Лиз сказала нам, что они (то есть остальные ученые) не знали, как могла сформироваться отдельно стоящая ледяная башня такого размера и почему ее так долго не удавалось обнаружить. Ученое сообщество было встревожено. Лиз считала, что, возможно, это было как-то связано со стремительным таянием ледяного щита, а ледники начинают двигаться как тектонические плиты земной коры, только с куда большей скоростью. Она сказала, что в небольших контейнерах с водой вырастают ледяные шипы, и есть сведения, что точно такие же иглы появились на озере Эри, но высота этих шипов составляет всего несколько дюймов, а не сотни футов. Разумеется, возникли слухи о мистификации, о том, что одна из двадцати пяти стран, чьи базы располагаются на ледяном континенте, решила тайно изготовить ледяную башню, копию тех, что можно увидеть в Швейцарии или в штате Мэн. Но с какой целью? Много ли туристов сможет отправиться в самое труднодоступное место на планете, чтобы совершить восхождение на ледяную башню?
Ледяная башня белеет в лучах солнца, она такая яркая, что если долго смотреть на нее, перед глазами все начинает расплываться. Нам кажется, что по форме она похожа на огромную перевернутую сосульку. Лиз говорит, что она напоминает ей нечто другое. Башня около семисот пятидесяти футов в высоту – это примерно половина Эмпайр-стейт-билдинг. Производители энергетика «Ред Булл» заявили, что спонсируют временную исследовательскую экспедицию к подножию ледяной башни. Когда они выпустили пресс-релиз, в котором подробно описывалось, что первыми в этом лагере поселится наша веселая банда недоделанных кинг-конгов и наше восхождение будет сниматься на видео, многие решили, что башня и правда была возведена руками человека. Во время интервью мы старались уходить от подобных вопросов и предпочитали, чтобы Роджер делал заявления от имени всей группы.
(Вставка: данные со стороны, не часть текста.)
Below are the code and all the weights of a small trained network. Each question names an input and a class and asks about switching units off, where a switched-off unit gives its printed mean instead of its output.

import numpy as np


def w(rows, s, z=0):
    codes = np.array(rows[::2]) - 128.0
    scale = np.full(codes.shape[1], s)
    scale[-1] = z or s
    return codes * scale


def f(y):
    return y / 2 * (1 + np.tanh(0.7978845608 * (y + 0.044715 * y**3)))


def log_softmax(a):
    a = a - a.max(-1, keepdims=True)
    return a - np.log(np.exp(a).sum(-1, keepdims=True))


def net(x, mask):
    res = np.array(x, float).reshape(1, 7) / 4 @ E
    y = f(res @ A[0][:, :-1].T + A[0][:, -1])
    res = res + np.where(mask, y, B[0][:, -1]) @ B[0][:, :-1]
    return log_softmax(res[-1] @ U[:, :-1].T + U[:, -1])


A, B = {}, {}
E = w([
[233,190,119,73,219,111],'x0',
[124,131,128,125,131,131],'x1',
[126,126,127,126,130,126],'x2',
[139,152,255,71,86,84],'x3',
[123,129,128,124,133,130],'x4',
[127,130,129,129,128,131],'x5',
[161,25,153,101,163,229],'x6',
],0.011)
A[0] = w([
[127,87,13,148,133,133,253],'neuron 0',
[247,84,149,86,189,191,3],'neuron 1',
[124,75,206,120,81,152,100],'neuron 2',
[128,130,133,126,124,147,100],'neuron 3',
[79,148,83,128,132,99,142],'neuron 4',
[72,140,146,172,114,101,142],'neuron 5',
[212,80,153,101,176,186,21],'neuron 6',
[150,136,75,125,120,119,140],'neuron 7',
[156,120,114,124,158,125,152],'neuron 8',
[136,54,173,145,117,136,111],'neuron 9',
[109,82,10,155,140,152,223],'neuron 10',
[118,54,140,139,133,214,103],'neuron 11',
[151,156,80,144,178,107,148],'neuron 12',
[141,168,46,159,155,133,163],'neuron 13',
[147,131,57,106,103,131,200],'neuron 14',
[95,103,80,125,93,132,131],'neuron 15',
[144,127,167,112,138,77,131],'neuron 16',
[119,82,115,105,104,162,141],'neuron 17',
[105,159,205,113,132,132,122],'neuron 18',
[111,102,115,155,152,131,164],'neuron 19',
[173,218,96,84,164,59,89],'neuron 20',
[116,159,190,107,131,123,159],'neuron 21',
[104,85,113,109,134,138,154],'neuron 22',
[84,14,179,125,122,188,99],'neuron 23',
[17,153,106,168,46,80,203],'neuron 24',
[168,171,202,112,127,74,113],'neuron 25',
[193,193,80,151,166,86,155],'neuron 26',
[155,83,78,145,118,183,122],'neuron 27',
],0.014,0.0057)
B[0] = w([
[103,212,163,136,169,131,228],'neuron 0',
[73,190,170,155,2,103,228],'neuron 1',
[142,54,88,88,120,184,195],'neuron 2',
[123,112,127,133,131,127,127],'neuron 3',
[124,176,112,112,105,150,167],'neuron 4',
[117,139,145,133,79,108,178],'neuron 5',
[91,145,172,170,27,119,207],'neuron 6',
[134,152,106,123,130,150,154],'neuron 7',
[110,149,103,129,124,116,157],'neuron 8',
[147,89,124,98,144,165,174],'neuron 9',
[143,211,191,163,172,109,234],'neuron 10',
[156,113,169,151,195,121,205],'neuron 11',
[131,144,66,119,138,156,180],'neuron 12',
[117,173,74,103,132,181,195],'neuron 13',
[106,162,111,121,137,141,167],'neuron 14',
[130,133,164,149,132,114,163],'neuron 15',
[126,87,154,145,150,94,169],'neuron 16',
[133,105,151,131,168,137,165],'neuron 17',
[145,83,136,120,114,109,181],'neuron 18',
[139,154,149,135,135,119,154],'neuron 19',
[158,95,135,122,236,58,216],'neuron 20',
[165,86,143,136,126,107,182],'neuron 21',
[147,119,148,146,150,133,155],'neuron 22',
[190,64,110,103,189,176,219],'neuron 23',
[80,178,165,164,18,105,252],'neuron 24',
[144,79,167,155,181,42,208],'neuron 25',
[121,152,56,98,173,159,207],'neuron 26',
[124,146,163,142,170,96,184],'neuron 27',
],0.032,0.017)
U = w([
[55,230,151,167,99,171,207],'0',
[153,155,172,153,239,113,187],'1',
[94,72,128,112,1,64,168],'2',
[169,60,110,65,127,207,40],'3',
[100,196,25,86,204,179,3],'4',
],0.0093,0.0031)

Each question gives the input, the list of numbers given to net, and the class t.
The units are the neurons (one row each of A and B). Each row of codes is followed by its name. A weight is (code - 128) times the scale printed after its matrix; where a second scale follows, it is the last column's (A, B and U).
mask holds one flag per neuron, in row order. A switched-off neuron (its flag False) gives its mean, the last column of its row in B, instead of its output. The means were averaged over made-up inputs and are rounded, as every weight is.
A unit's drop is (log p(t) with every unit on - log p(t) with that unit switched off) / (log p(t) with every unit on - log p(t) with every unit switched off).
The circuit of an input: a set's keep is (log p(t) with only the set's units on - log p(t) with every unit switched off) / (log p(t) with every unit on - log p(t) with every unit switched off). Starting from the 12 units with the biggest drops (on a tie, the unit counted first), units are removed one at a time, each time the one whose removal leaves the highest keep (on an exact tie, the one counted first), for as long as the keep stays at least 0.8.
circuit, biggest first: the units of the circuit, biggest drop first
most important unit: the unit with the biggest drop
top k neurons: the k neurons with the biggest drops, biggest first
drop when u is switched off: that unit's drop, to one decimal
input [1,-5,8,0,-8,1,2], class 0: most important unit -> neuron 20
input [-2,-3,1,1,-5,-1,-5], class 2: circuit, biggest first -> (neuron 10; neuron 0)
input [-4,0,-2,-4,-8,1,1], class 1: top 2 neurons -> (neuron 1; neuron 6)
input [1,2,0,8,1,-2,-8], class 1: top 3 neurons -> (neuron 20; neuron 1; neuron 25)
input [-6,-6,-2,1,7,-5,-2], class 2: top 2 neurons -> (neuron 0; neuron 10)
input [1,-3,-1,-2,-4,-8,-8], class 4: top 3 neurons -> (neuron 1; neuron 26; neuron 20)
input [0,-4,0,7,-6,-5,6], class 3: top 4 neurons -> (neuron 23; neuron 24; neuron 2; neuron 9)
input [0,-4,1,7,-7,-6,8], class 3: top 3 neurons -> (neuron 23; neuron 24; neuron 2)
input [1,-1,6,-8,-6,2,1], class 0: top 4 neurons -> (neuron 20; neuron 10; neuron 23; neuron 25)
input [2,-6,-2,-7,-8,-3,7], class 0: top 2 neurons -> (neuron 1; neuron 6)
input [1,-8,-8,-1,-2,0,-6], class 4: drop when neuron 1 is switched off -> 0.3
input [-2,7,7,2,2,4,1], class 3: drop when neuron 1 is switched off -> 0.2
input [6,-1,-7,-3,-3,4,-3], class 4: drop when neuron 15 is switched off -> 0.0
input [-7,6,-7,7,-1,3,-1], class 2: most important unit -> neuron 24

В лагере мы вшестером поселились в двух полярных палатках пирамидальной формы, а Лиз, которая совмещала роли связиста, исследователя и нашего ангела-хранителя, разместилась одна в самой маленькой палатке. Мы должны были провести здесь всего три дня. В крайнем случае – пять дней, а провизии у нас хватило бы на две недели.
Роджер оставался на ледяной башне уже два дня.
Всю ночь я общалась по рации со станцией Мак-Мердо и пыталась выяснить, когда они смогут приехать к нам. Но они сказали, что это небезопасно.
Я не знаю, что делать, поэтому в конце концов отправила всех альпинистов в их палатки. Не выношу, когда они стоят и смотрят на меня, словно молчаливый хор из греческой трагедии. Я ни в чем не виновата. Они осознавали, насколько опасно такое экстремальное восхождение. Причем экстремальное и с точки зрения высоты, и с точки зрения окружающей среды. Они знали, что температура может оказаться слишком низкой для восхождения, а лед может начать крошиться и отваливаться кусками размером с обеденные тарелки под их ледовыми инструментами.
Когда мы только приехали сюда, все альпинисты собрались у подножия башни; они кричали, свистели, били по ней кулаками и непристойно шутили. Роджер похлопал по ледяному склону, словно башня была уставшей собакой, и назвал ее самой большой перевернутой сосулькой на свете. А мне она напомнила один из тех огромных термитников, которые находят в австралийских пустошах, она казалась бесформенной и готовой в любой момент развалиться на части, но на самом деле ее строение на редкость затейливо, бесконечно сложно, как будто она имеет внеземное происхождение.
Альпинисты спорили, из какого льда возникла башня. Был ли это лед из застывшей воды, или сильно спрессованный горный лед, или их сочетание? Мне показалось, что Роджер был единственным, чью заинтересованность можно назвать искренней. Он сказал, что лед в башне – белый, так как его, скорее всего, наполняют пузырьки воздуха, и что из-за этого непросто будет пользоваться ледорубами.
Я спросила его, считает ли он, что башня полая. По правде говоря, я пошутила.
Он сказал «нет», но его ответ прозвучал с вопросительной интонацией.
Лиз просит нас оставить ее одну на несколько часов, она попытается вызвать спасательный отряд, который заберет нас раньше назначенного времени. Мы берем с собой в палатку одну из раций, садимся, повторяем имя Роджера и слушаем. И вот через помехи до нас что-то доносится: какой-то гул прорывается сквозь белый шум, в нем нет ни ритма, ни мелодии, скорее, он похож на частотные колебания, и мы ощущаем их в своей голове. Чтобы услышать его, даже не нужно слушать. Но мы все равно прислушиваемся, распознаем его и реагируем.